Fatores ambientais interferem na conduta feminina

Juliana Hannum, mestre em psicologia, aborda dois fatores que podem tornar uma pessoa dependente do álcool, o psicológico e o ambiental. No entanto, ela observa que vários estudos defendem uma tendência genética. “Os fatores psicológicos podem ser percebidos através da tendência à ansiedade, insegurança, medo ou angústia, para os quais o indivíduo busca alívio por meio da bebida”, define.

Existe também - ela acrescenta - os fatores ambientais que interferem nos padrões do consumo, entre os quais os hábitos familiares, a cultura da sociedade, estimulando ou restringindo o consumo. Os rituais, a oferta de bebidas, a informação, a propaganda e outros que acabam por influenciar no desenvolvimento das relações da pessoa com a bebida.

“A interação desses fatores, psicológicos, sociais e biológicos bem como as decisões e comportamentos do indivíduo, que podem determinar o processo no qual a pessoa ficaria, gradualmente, ao longo dos anos, dependente do álcool”, determina.

Conforme a Organização Mundial de Saúde (OMS), o alcoolismo é uma doença incurável, progressiva e fatal, mas pode ser detida. Na Alcoólicos Anônimos esse é um processo de detenção que funciona através de princípios ensinados pela A.A. O processo de recuperação diz Zico, deve ser continuo um dia de cada vez. “Muitas vezes, no início a gente vai ao Grupo pela dor e depois de começar uma vida nova e receber os benefícios da recuperação, efetivamos a nossa participação”, diz.

Ele esclarece que a recuperação acontece através dos grupos formados para esse fim, e consiste na reformulação de vida ao seguir os princípios associação. As reuniões dos grupos são movimentadas com depoimentos dos membros, contando como eram, o que aconteceu com eles e como estão agora. A participação nos grupos é entre 5 a 15 membros.

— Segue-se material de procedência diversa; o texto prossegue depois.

(in the rows, 128 means zero)
Named moves, each a turn or a mirror, and the order they were made in; the first pair answered
Q637:
[136 148 147 134 117 107 150  88] => [106 121 118 102 139 154 142  92]
[131 105  83 130 139 180 119 122] => [174 146 126 178 109 110 133 121]
[116 101 112  83 145  97 108 148] => [134 119 131 103 133  65 114 147]
[102 115 125 109 130 154 124 106] => [130 145 150 141 112 107 134 107]
Q877:
[119 107 113  96 136 140 123 110] => [133 125 128 109 121  85 116 127]
[131 137 129 191  93 147 147 146] => [127 133 125 187 100 163 148 138]
[130 129 128 123 124 123 125 157] => [124 124 123 118 131 144 126 149]
Q348:
[109 107 113 125 120 178 117 111] => [125 129 132 160  97 167 125 107]
[133 149 156 129 136 139 150  91] => [122 144 151 108 147 135 144  89]
[159 116  92 157 104 181 121 161] => [153 156 144 185  80 117 112 140]
Pairs:
(two moves a pair)
[133 135 136 132 116  84 103 128] => [114 117 119 110 126 103  89 139] => Q637 Q877
[160 110 105  99 150 111 140 151] => [158 106 103  98 156 135 147 141] => Q637 Q877
[149 127 122  99 163  87 133 149] => [170 127 108 114 157 104 145 156] => Q348 Q637
[141 127 142 152 110 159 154 150] => [130 116 132 138 116 170 147 156] => Q877 Q637
[144 117 122 126 144 147 155 109] => [136 115 122 131 138 154 151 107] => Q348 Q637
[127 125 123 179  96 149 136 145] => [109 139 148 173  95 115 122 133] => Q637 Q348
[137 137 139 150 127 128 143  94] => [111 125 135 117 145 126 128  88] => Q348 Q637
[115 133 118 168 109 130 110 156] => [118 134 122 176 107 135 116 146] => Q877 Q637
[ 94 138 151 153 114 137 106 114] => [ 88 117 125 134 131 161 107 121] => Q348 Q348
[ 55  86 108 102 141 187  75 118] => [ 83  89  98  83 138 103  62 183] => Q877 Q348
[144 127  99 148 110 181 152 166] => [120 142 126 161 107 193 151 124] => Q348 Q877
[ 86 103 107 106 111 130 104 141] => [107  98  94 117 105 133 110 159] => Q877 Q348
[121 128  96  85 180  91 135 150] => [173 152 101 173 133 122 166 155] => Q348 Q348
[195 119 118 144 112 132 138 171] => [194 119 116 147 115 150 145 158] => Q877 Q637
[132 130 126 123 142 160 129  98] => [118 118 113 102 148 150 110 123] => Q877 Q637
[130 146 143 156  98 108 100 133] => [136 144 143 167 103 136 114 112] => Q877 Q637
[145 126 147 149 128 100 148 121] => [139 119 140 147 136 134 157 106] => Q877 Q637
[ 74 110 119  85 151 141 115 115] => [132 139 132 187  98 167 149 120] => Q348 Q348
[110 132 123 130 122 158 118 115] => [108 143 142 118 124 114 112 113] => Q637 Q348
[ 98 117 138 115 144 147 115 111] => [ 95 121 137 108 138 121 104 130] => Q877 Q637
[129 112 118 111 122  99 108 157] => [136 103  98 114 126 134 115 159] => Q348 Q877
[ 90 105 128  95 161 180 135  89] => [124 133 159 133 145 165 160  63] => Q637 Q877
[119 135 139  95 135  63 106 145] => [160 135 127 115 129  66 126 160] => Q348 Q637
[102 126 160  90 134 123 132  83] => [ 97 121 155  84 135 118 122  91] => Q877 Q637
[ 84 128 159  75 160 106 105 101] => [ 95 140 171  85 151  83 107 104] => Q877 Q637
[ 94 145 145 124  89  57  86 169] => [116 140 133 110 101  46  94 182] => Q348 Q637
[ 77 136 152 149 107 138  94 117] => [ 81 137 150 137 107 107  86 137] => Q348 Q877
[124 139 118  81 127  98 120 138] => [162 140 102 130 106 142 145 148] => Q348 Q348
[166 143 146 125 127  65 143 126] => [137 122 122  91 138  70 117 153] => Q637 Q877
[105 117 109 165 101 162 109 170] => [ 99 136 137 161  94 107  97 168] => Q877 Q348
[149 137 138 152 126 158 145 114] => [139 147 158 155 123 131 138 104] => Q637 Q348
[ 90 141 143 113 107 131 111 120] => [108 144 139 114 100 104 109 145] => Q348 Q877
[121 131 129 159 110 147 128 108] => [ 94 123 130 117 128 123 113 105] => Q348 Q348
[142 104  78 118 158 193 147 165] => [131 177 177 167 114  68 133 127] => Q348 Q348
[ 89 126 133 128 121 104 105 139] => [106 137 149 146 114  96 116 129] => Q877 Q637
[119 103  88 105 131 163 143 130] => [137 120 104 105 117  85 128 158] => Q877 Q348
[120 172 172 158 117  70 149  86] => [111 160 161 157 133 140 170  52] => Q877 Q637
[196 154 128 193 112 131 145 139] => [ 83 105 103  78 170 162  92 121] => Q348 Q637
[167 127 117 141 123 128 137 148] => [138 117 117 121 141 168 138 116] => Q348 Q877
[ 76 131 140 103 159 134 108  90] => [149 165 158 173 123 102 143 103] => Q348 Q637
[111 138 140  94 174 132 152  85] => [148 146 135 150 148 165 174  94] => Q348 Q348
[166 117 100 166 107 147 143 176] => [111 134 148 108 125  56 107 151] => Q348 Q348
[132 134 113  82 151  98 155 140] => [166 145 111 136 126 123 175 147] => Q348 Q348
[179 139 129 142 129 135 161 132] => [165 155 155 142 125 106 154 112] => Q877 Q348
[188 165 151 170 130 102 157 105] => [104 118 123  66 185 127 116  95] => Q348 Q637
[163 130 128 129 140  92 138 145] => [164 129 129 155 135 146 154 119] => Q877 Q348
[156 150 157 101 153 106 160  80] => [156 127 121 108 154 173 166  91] => Q637 Q348
[108 109  92 151 109 149 106 194] => [ 92 140 136 156  96  87  92 177] => Q348 Q348
[ 81 111 108  66 178 134 140 130] => [163 148 119 155 116  78 161 185] => Q348 Q877
[ 94 106 156 111 126 118 131 159] => [108  98 139 123 125 155 144 162] => Q877 Q348
[168 131 122 163 115 114 144 154] => [125 117 121  96 149  81 118 149] => Q348 Q348
[126 109  76 117 124 145 121 180] => [137 122  90 159 105 167 136 163] => Q348 Q877
[112 133 121 129 116 135 123 136] => [115 133 121 133 117 140 128 129] => Q637 Q877
[118 137 161 122 113  91 129 116] => [113 102 116 119 121 172 136 129] => Q637 Q348
[146 108 120  97 156 142 143  91] => [166 136 143 143 128 127 151  83] => Q348 Q348
[ 99 130 117 141 138 168 127 101] => [ 85 119 105 119 140 147 105 131] => Q877 Q637
[108 147 161 117 131 109 120 106] => [101 142 155 107 133 108 111 113] => Q637 Q877
[120 158 169 131 121 106 122 118] => [103 136 149  93 145 111 111 128] => Q348 Q877
[ 87 142 132 131 130 114 107 131] => [108 129 106 148 127 162 121 144] => Q348 Q348
[ 87 153 129 143 101 123 109 144] => [ 86 136 103 126 115 150 109 151] => Q348 Q348
[111 116 106  78 162 120 122 123] => [139 122 106  81 162 102 132 133] => Q637 Q348
[137 117  97 144 128 165 125 152] => [137 140 129 146 117  91 110 159] => Q877 Q348
[135 129 118 146 123 146 139 123] => [112 137 136 120 131 113 124 113] => Q348 Q348
[155 140 114 127 156 153 162  79] => [174 158 131 142 142 104 159  91] => Q637 Q877
[132 116 128 162  95 138 114 174] => [139 122 135 171  91 141 122 163] => Q877 Q637
[132 140 153 126 133 133 152  88] => [128 125 137 109 144 151 150  94] => Q348 Q348
[ 78 114 140  92 161 117  95 103] => [170 151 156 177 121  91 138 119] => Q348 Q637
[167 138 120 123 140  86 137 122] => [147 115 102  93 160 110 127 126] => Q348 Q637
[154 120 114  97 121 110 137 140] => [155 115 106 102 119 129 141 142] => Q348 Q637
[167 113  98  83 165  86 141 148] => [198 132 109 145 132  95 159 149] => Q348 Q348
[123 133 135 121 120 120 111 148] => [133 134 134 126 120 115 114 152] => Q348 Q637
[128 129 138 139 126 152 147  97] => [127 141 152 139 122 117 142  96] => Q348 Q877
[155 128 119 117 139 128 127 138] => [154 140 131 124 131 112 125 132] => Q348 Q348
[ 99 116  81 116 145 204 115 125] => [136 148 114 161 132 202 152  86] => Q637 Q877
[146 127 121 160 111 171 140 124] => [120 133 145 151 114 164 132  94] => Q348 Q877
[138 149 116 160 112 120 110 123] => [107 134 110 126 135 140 101 103] => Q348 Q877
[155 119 140  96 157  96 142 107] => [151 115 134  89 160  96 137 112] => Q637 Q877
[144 146 156 115 144 107 148  88] => [143 124 122 118 149 170 153  98] => Q637 Q348
[144 140 119 132 129 130 149 134] => [141 144 126 140 123 126 144 131] => Q637 Q348
[113 116 102 158 106 193 119 146] => [109 144 136 182  89 173 119 123] => Q348 Q877
[192 138 136 147 134 128 167 101] => [146 126 139  80 167  95 140  93] => Q348 Q348
[ 97 139 180 143 123 112 113  96] => [ 89 134 176 132 123  98 101 115] => Q637 Q877
[178  95 112 114 136 107 140 154] => [187 105 121 125 132 107 151 145] => Q877 Q637
[ 89 113 116  90 138 124 125 110] => [140 135 119 136 104  81 134 152] => Q348 Q877
[104 112 123 109 149 120 130 100] => [104 114 124 109 145 102 124 112] => Q877 Q637
[166 113 110 137 147 151 165 131] => [139 141 155 123 144  78 145 110] => Q348 Q348
[103 141 141 117 115 110  89 137] => [ 93 132 131 108 124 138  89 129] => Q637 Q877
[121 105  82 121 138 128 130 175] => [134 129 112 131 128  76 131 170] => Q637 Q348
[146 142 135  84 136  88 147 129] => [156 123  98  98 133 153 158 141] => Q637 Q348
[ 97 123 126 133 117 156 113 124] => [ 98 135 139 146 108 142 112 120] => Q348 Q348
[160 103 110  92 140 106 105 159] => [177 108 110 108 130 110 114 163] => Q637 Q348
[144 138 130 159 121 151 148 118] => [ 98 126 126 118 142 159 126 109] => Q348 Q637
[132 131 122 124 133  96 106 126] => [146 130 113 126 134  99 113 131] => Q348 Q637
[121 125 140 117 129 102 116 137] => [139 111 116 134 125 143 131 149] => Q348 Q348
[110 135 135 107 116 139 129 111] => [107 132 133 104 116 129 122 121] => Q877 Q637
[ 66 126 122 114 127 138 102 125] => [ 74 131 131 129 127 162 121  97] => Q637 Q877
[166 125 123 131 129 101 131 155] => [148 110 109 113 136 113 122 164] => Q637 Q877
[120 139 103 171 117 174 138 148] => [ 77 157 145 128 131  94 109 125] => Q348 Q348
[118 128 162 112 136 144 131  70] => [101 114 143  88 143 147 117  87] => Q877 Q637
[144  99 119 108 158 120 140 102] => [166 117 130 148 136 119 151 102] => Q348 Q348
[112 138 142 170 111 115  82 162] => [ 99 109 114 129 138 138  78 173] => Q348 Q348
[ 98 138 135 116 130 108 117 116] => [133 148 138 139 120  94 132 127] => Q348 Q637
[152 134 150 137 141 131 162  68] => [129 123 143 107 157 132 150  66] => Q348 Q637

“Cheguei em A.A. já alguns anos (35 anos), mas, o mais importante são as 24 horas de hoje. Quando eu posso estar à disposição de quem precisa se livrar das consequências da doença do alcoolismo. A minha vida está sendo recomposta e tenho a plena consciência de que não é bebendo que me torno feliz. Aliás, sou muito feliz sem beber (álcool). Sou agradecido por tudo que tenho conquistado por conta da minha sobriedade, alcançada em A.A. sem nenhum sacrifício”, diz Zico.

“Desde quando conheci a irmandade não bebi mais, não houve recaídas, hoje me sinto feliz e luto todos os dias para não dar o primeiro gole, reconquistei o respeito na família e trabalho. Minha vida mudou para melhor”, diz Barbara.